# Re: completeness of the relational lattice

Date: Sat, 23 Jun 2007 13:53:28 -0000

Message-ID: <1182606808.002178.145700_at_n2g2000hse.googlegroups.com>

On 23 jun, 02:53, Vadim Tropashko <vadimtro_inva..._at_yahoo.com> wrote:

*>
**>
*

> I cleared my confusion. What would be the result of join betwwen empty

*> relation R and empty relation S with disjoint attributes? 00, of
**> course.
*

Sure? I would describe that as [H1] /\ [H2] wich is equivalent to [H3] where H3 is the union of H1 and H2, wich would not be empty.

E ::= R | E /\ E | E \/ E | 11 | [H] | 'x=y'

I allow H to be empty, so I omitted 00 = [], 01 = 11 \/ [] and 10 = 11 /\ []

Conjecture: we have enough rewrite rules to achieve this normal form.

Some of the disjuncts will be conjunctive queries (CQ) and some will not. There are three reasons why some are not in CQ: (1) the result may be always empty, (2) the result is (infinitely) wide and (3) the result is (infinitely) long.

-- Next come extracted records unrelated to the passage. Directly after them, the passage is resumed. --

A small network was trained on made-up records. Each row is its average activation on records with the value named, seen along a few directions.
Values that are neighbours, or in one group, have similar rows; names and order tell nothing.
(in the rows, 500 means zero)
Random noise pushes rows far along 5 fixed directions. That doesn't count. These rows show it; they differ only by the noise:
[383 461 361 413 483 449 543 503 664 463 498 485 423 329 483 552 476 437]
[441 487 629 598 559 557 577 366 365 444 433 368 465 502 541 671 498 406]
[298 374 116 378 268 454 435 625 878 532 804 646 512 226 358 523 518 496]
[372 523 446 760 353 640 389 281 321 600 771 712 503 664 693 746 859 666]
[430 390 487 764 341 816 512 455 389 632 812 627 612 675 519 645 732 535]
[488 478 714 630 612 631 642 377 304 451 364 316 473 571 551 649 483 369]
[502 485 509 490 652 617 696 474 534 505 337 499 377 512 588 480 541 417]


MUV, 13 values:
mibi: [675 459 696 697 472 685 451 403 296 536 616 505 712 671 239 422 440 438]
peno: [562 487 490 347 583 499 506 591 547 369 605 440 439 308 256 407 375 407]
feku: [310 570 326 475 350 208 214 373 550 501 788 862 402 293 558 817 696 777]
bazok: [559 566 775 550 400 363 395 494 267 472 183 268 573 632 655 630 445 562]
podez: [594 646 533 434 787 186 516 197 539 368 418 800 382 307 544 522 413 568]
rufe: [561 506 701 526 457 692 595 537 352 569 392 395 469 803 605 508 623 532]
feb: [488 489 538 437 584 381 569 663 540 507 267 451 485 588 620 536 396 549]
rizef: [368 693 101 252 372 204 250 648 646 493 553 473 374 336 631 317 599 699]
laraz: [648 494 789 705 555 579 554 343 292 391 377 383 684 579 429 587 456 556]
kade: [603 425 669 697 616 431 328 289 430 374 867 569 631 317 244 576 330 347]
soro: [397 423 305 495  13 654 277 855 593 805 619 339 903 816 565 281 523 586]
giz: [596 429 312 538 626 630 665 582 751 600 852 851 511 413 230 173 446 317]
toso: [435 477 373 277 352 307 360 612 596 412 587 396 434 288 356 514 370 536]
MUV is arranged as a ring.
A walk along MUV starts at rufe and steps to its neighbour toso. Put feku, feb, laraz, giz in the order it reaches them. -> giz, laraz, feb, feku
Name the neighbours of mibi, in listed order. -> kade, soro

GADAB, 11 values:
gel: [444 439 512 383 579 423 581 586 611 396 477 490 416 259 365 612 352 443]
sib: [524 432 464 464 590 444 550 640 537 416 505 341 559 375 316 371 222 351]
muful: [529 614 482 247 531 353 480 644 598 442 215 409 283 431 672 462 561 580]
bufu: [433 452 463 529 528 475 583 389 603 556 456 694 427 480 570 545 547 534]
debem: [567 490 362 353 648 698 736 700 686 585 406 496 369 534 468 132 504 363]
bedun: [494 536 300 370 466 502 536 671 585 506 429 386 462 501 516 258 462 446]
vur: [441 593 467 443 349 177 335 341 557 441 469 471 592 398 529 632 447 562]
gedol: [475 664 602 439 579 423 443 296 424 492 347 436 286 550 683 532 662 511]
bopa: [690 434 691 635 520 725 530 518 371 609 447 459 728 766 492 442 496 478]
bezof: [370 513 460 445 604 373 572 382 596 397 452 669 342 329 506 643 486 558]
lud: [667 447 583 437 661 481 573 638 477 424 270 286 585 451 421 363 234 367]
GADAB is arranged as a ring.
A walk along GADAB starts at vur and steps to its neighbour bopa. Put muful, bufu, debem, bezof in the order it reaches them. -> debem, muful, bezof, bufu
Name the neighbours of sib, in listed order. -> bedun, lud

Conjecture: if a disjunct always returns an empty result it can be rewritten to []

That would take care disjuntionts with problem (1). For the other two problems I conjecture the following:

Conjecture: if a disjunct returns a wide or long result it can be rewritten to r /\ W or r /\ W /\ 11 where r is a query in CQ and W a conjunction of 'x=y's such that x and y are not in A(r).

If this holds then we can probably split the problem in showing completeness for queries in CQ and for special queries such as W.

Conjecture: the rewrite rules are complete for boolean combinations of 'x=y's

So we can the concentrate on expressions that represent normal CQ's. We can think of those queries as expressed by Horn clauses or:

{ (c=x d=y) | R(a=x, b=x) /\ S(a=x, b=y) /\ T(a=y, b=z) }

In fact you might read that as a shorthand for our algebra where for
example

- S(a=x, b=y) denotes (S /\ 'a=x' /\ 'b=y') \/ [x,y]
- { (c=x d=y) | r } denotes (r /\ 'c=x' /\ 'd=y') \/ [c,d]

Conjecture: all disjuncts in CQ can be written in this form

Conjecture: the variables can be renamed with the rewriting rules.

Probably this requires that we have or can derive a rule like:

r /\ [H] = (r /\ 'x=y') \/ [H] where x and y not in H, and x in A(r) and y not in A(r)

We should also be able to make two variables the same:

r /\ [H] = ((r /\ 'x=y') \/ r) \/ [H]

Also needed is a rule to merge two queries:

{ (c=x d=y) | r1 } \/ { (c=x d=y) | r2 } = { (c=x d=y) | r1 \/ r2 }

- Jan Hidders